La Contra
Ana Martínez, responsable de Química Médica y Biológica traslacional del CSIC
La labor de los investigadores no se circunscribe al laboratorio. Al menos, no para Ana Martínez Gil (Madrid, 1961). Siempre intenta estar en contacto con los enfermos. Son el sentido último del trabajo de su equipo, que trabaja para desarrollar fármacos para enfermedades neurodegenerativas, raras y olvidadas. Este espíritu también lo vive en casa, con sus siete hijos, su madre enferma... y su voluntariado.
Una de sus especialidades es el alzhéimer. ¿Cómo se puede encontrar una cura si desconocemos su causa?
No conocemos el origen, pero sí vamos identificando las proteínas que funcionan mal dentro de las neuronas. Con nuestros fármacos intentamos corregirlo para evitar que esas neuronas mueran. En los laboratorios de un centro público podemos diseñar una molécula que funcione bien en animales, pero sin la industria farmacéutica no se pueden hacer ensayos clínicos ni lograr que llegue al paciente. Esto último solo lo consigue una de cada 5.000, y necesita no menos de 15 años y una inversión acumulada de entre 1.000 y 1.500 millones de euros.
¿Dónde queda la persona cuando unas proteínas defectuosas parece que prácticamente la anulan?
La persona nunca desaparece, está intrínsecamente unida a la vida. Por eso la vida es siempre valiosa. No sabemos si en algún momento el cerebro de los enfermos hace alguna conexión y pueden darse cuenta de lo que pasa. Y, cuando ya está muy avanzado el alzhéimer, el estímulo que más les hace reaccionar es el cariño. ¡Ahí está la persona! Eso no nos lo puede arrancar la enfermedad.

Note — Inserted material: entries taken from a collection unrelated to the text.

These are the activations of a small network on made-up records, seen along a few directions, one row for each record.
Records have a field called V. Each example row is followed by its value.
Records without V are marked missing.
Other fields move the rows too, some of them a lot.
In the rows, zero is written as 500.
Random noise pushes rows far along 3 fixed directions. That doesn't count. These rows show it; they differ only by the noise:
[267 514 512 695 769 628 567 324 481 306 756 419 605 262 609 226 684 528
  67 202 461 570 481 283 591 309 586]
[451 391 650 182 220 268 415 462 485 516 323 324 371 443 649 572 512 547
 703 666 478 395 567 542 487 316 584]
[543 281 539 117 136 157 269 543 503 624 241 395 378 598 467 843 449 631
 673 642 296 398 525 567 442 309 383]
[322 476 519 533 575 501 478 435 480 425 614 386 539 367 560 389 626 576
 295 397 454 539 521 410 520 318 543]
[351 465 509 380 365 380 370 615 473 590 479 328 477 501 477 561 577 660
 579 672 479 537 589 595 407 337 496]

[607 469 533 467 464 483 523 448 506 487 403 589 476 521 518 568 421 438
 549 459 469 436 442 486 552 580 488] -> missing
[561 458 490 345 359 397 458 551 503 590 411 484 447 557 501 598 435 493
 645 639 477 463 532 555 469 498 476] -> v6
[289 776 271 881 712 737 469 924 435 719 760 443 664 646 196 380 605 709
 563 786 717 776 629 794 298 635 437] -> missing
[511 423 570 369 405 417 516 420 515 499 423 462 431 443 596 519 485 472
 543 494 443 412 517 461 535 426 529] -> v6
[671 217 443 306 389 276 319 319 521 451 346 618 463 559 411 847 389 511
 249 198 136 383 341 292 599 356 285] -> v4
[613 498 347 608 600 542 492 534 518 525 553 629 561 621 336 568 447 492
 361 394 428 532 448 483 501 593 347] -> v8
[158 742 516 718 660 725 562 682 444 534 760 277 555 361 525 170 691 613
 555 737 788 687 671 631 369 439 705] -> v4
[271 709 332 812 733 731 537 736 477 582 814 400 642 489 362 252 648 638
 398 640 676 718 618 618 371 542 516] -> v7
[457 681 538 595 569 632 625 559 454 520 559 462 491 486 547 303 509 438
 662 687 731 541 576 613 477 582 634] -> v5
[526 544 524 542 551 559 582 456 497 492 510 530 482 493 529 439 487 437
 515 486 535 484 503 497 527 526 524] -> v5
[510 391 523 356 398 369 385 433 485 488 420 465 442 510 489 645 485 533
 463 457 381 464 465 440 509 346 456] -> v1
[690 283 431 416 471 377 390 370 572 456 398 667 461 614 365 808 421 470
 282 156 178 431 360 328 541 438 267] -> v8
[376 591 531 579 524 579 508 594 488 516 558 405 467 477 475 417 575 543
 600 592 621 565 578 584 417 467 580] -> v7
[534 623 483 501 450 528 526 656 459 635 458 493 487 607 451 493 442 498
 762 783 664 525 570 691 435 621 522] -> v5
[449 479 481 476 500 469 436 490 496 478 544 443 494 498 478 512 547 543
 428 480 473 541 497 463 469 390 486] -> v2
[399 706 413 729 679 704 598 651 468 516 706 466 585 477 459 252 550 497
 515 630 728 628 584 599 445 618 592] -> v3
[405 519 545 677 728 645 591 321 502 331 649 521 527 349 571 339 590 431
 223 198 472 528 448 311 582 403 567] -> v1
[479 551 619 352 313 430 477 573 473 557 372 380 365 532 549 516 488 501
 848 763 649 471 581 653 421 467 612] -> v2
[612 233 474 288 355 286 334 363 538 476 354 554 429 533 426 809 426 536
 318 260 166 387 404 337 551 334 323] -> v3
[634 448 612 494 607 547 709 154 547 250 510 604 459 321 748 301 456 248
 318 172 481 345 404 243 708 523 620] -> v7
[593 491 510 491 470 493 469 497 512 477 436 571 519 562 471 585 458 475
 535 498 517 496 449 498 500 594 479] -> missing
[754 352 627 209 296 319 547 298 544 448 253 593 357 509 672 634 340 306
 657 439 407 288 431 410 615 518 516] -> v1
[636 473 715 339 438 473 711 193 518 330 374 522 373 342 814 326 424 256
 588 421 577 288 473 370 674 521 691] -> v2
[565 476 535 291 289 380 486 562 509 572 375 432 399 534 549 544 431 479
 757 721 555 426 575 603 458 519 543] -> v3
[672 444 473 487 531 497 547 412 532 474 448 659 484 547 493 585 394 367
 453 342 406 437 424 413 570 580 433] -> v6
[179 672 202 955 880 767 385 785 455 572 942 435 747 528 176 377 710 756
 105 452 527 854 553 535 336 433 377] -> v4
[640 459 448 446 427 448 489 535 521 584 399 580 465 625 401 636 405 490
 577 531 443 441 490 556 490 586 386] -> v8

Which value of V does each new row have?
[636 341 395 446 439 398 406 505 554 573 409 610 479 630 328 769 430 543
 395 348 246 448 447 462 494 485 271] -> v7
[625 432 533 452 480 470 560 358 525 433 425 575 442 483 543 518 430 403
 463 362 434 387 449 415 589 519 487] -> v7
[406 449 457 289 195 311 269 821 506 787 361 317 405 687 299 784 530 755
 826 889 459 553 656 779 252 388 375] -> v8
[624 437 522 425 460 464 554 394 519 460 420 570 449 481 548 522 408 403
 498 415 453 386 470 437 580 546 497] -> v3
[644 453 531 319 335 379 474 486 489 565 330 530 408 598 494 643 388 452
 678 617 473 411 499 558 507 511 462] -> v5
[509 586 445 621 625 597 564 511 471 513 580 549 559 519 469 416 488 470
 443 509 563 539 496 511 522 565 494] -> v5
[502 587 352 724 700 638 544 555 502 495 669 574 607 549 376 405 522 507
 325 417 529 594 480 490 492 588 429] -> v8
[574 512 482 485 475 507 529 531 499 558 455 544 476 541 473 536 427 464
 587 558 517 461 515 546 505 569 481] -> v4
[438 678 515 567 520 607 602 619 451 538 557 420 500 466 545 287 498 475
 705 761 770 530 611 652 465 614 655] -> v3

¿Cómo permite Dios que su criatura más perfecta quede así de desfigurada?
No tengo una respuesta fácil. Pero para todo hay un porqué, y es para nuestro bien. Es muy duro decirlo. Pero hay que buscarlo, y descubres que hasta en la situación más difícil puedes generar mucha vida alrededor.
¿Se adivina algo sobre la mente o el alma al trabajar sobre el cerebro?
Personalmente, me voy convenciendo más y más de que no hay tanta separación entre cuerpo, espíritu y alma. A medida que avanza la ciencia, se conoce más la base orgánica de enfermedades que hasta ahora se creía que no la tenían, como la depresión o la esquizofrenia.
¿Una visión materialista que lo explica todo por la biología?
O ver que somos un cuerpo almado. O un alma corpórea, totalmente integrados. Por eso hay terapias no farmacológicas que, aunque no frenan la enfermedad, mejoran la calidad de vida: terapia con música, con animales… Ese desarrollo de la afectividad genera endorfinas con un efecto beneficioso. Y en el ámbito del alzhéimer, lo único que tenemos por ahora para prevenirlo de manera secundaria es un envejecimiento saludable: ejercicio, relaciones sociales, actividad intelectual, carácter positivo y estabilidad espiritual.
Quiso ser médico. ¿Echa de menos el trato personal con los enfermos?
Eso no lo he perdido. Cada vez intento salir y hablar más con las asociaciones de pacientes, y que mi equipo lo haga. Es lo que más nos estimula, porque la investigación es dura, las cosas no salen y tienes que estar preparado para la frustración. Las asociaciones han financiado alguno de nuestros proyectos. Pero lo más importante que hacen es concienciar para que se invierta más en investigación. Gracias a ellas, el panorama está cambiando mucho.
¿Es solo una relación profesional?
La vida te lleva a estar con enfermos. Mis hermanas y yo hemos cuidado a mi padre, y ahora a mi madre. Además, el voluntariado siempre ha estado muy presente en nuestro proyecto de familia. Nos hemos dedicado a la pastoral familiar, y ahora colaboro con la ONCE.
Desde hace unos años, su equipo trabaja también con enfermedades olvidadas. ¿Olvidadas por quién?
Tenemos proyectos sobre chagas, leishmaniasis, esquistosomiasis, ébola… Afectan a mucha gente, pero no se investigan tanto porque se dan en países con rentas bajas. Siempre he tenido esta convicción personal, pero hay que esperar a que salgan convocatorias. Trabajamos en red con grupos internacionales, muy en contacto con la OMS y con otras entidades. Esto nos permite abaratar costes para ayudar a las farmacéuticas, que son las que tienen que invertir para fabricar medicinas. Se están desarrollando espacios de cooperación científica en laboratorios abiertos, pero queda camino.
¿Es fácil convencerlas para que inviertan tanto y luego acepten vender las medicinas lo más barato posible?
No demasiado. Pero hay farmacéuticas que tienen fundaciones y lo hacen a través de ellas. Empieza a haber cada vez más responsabilidad social.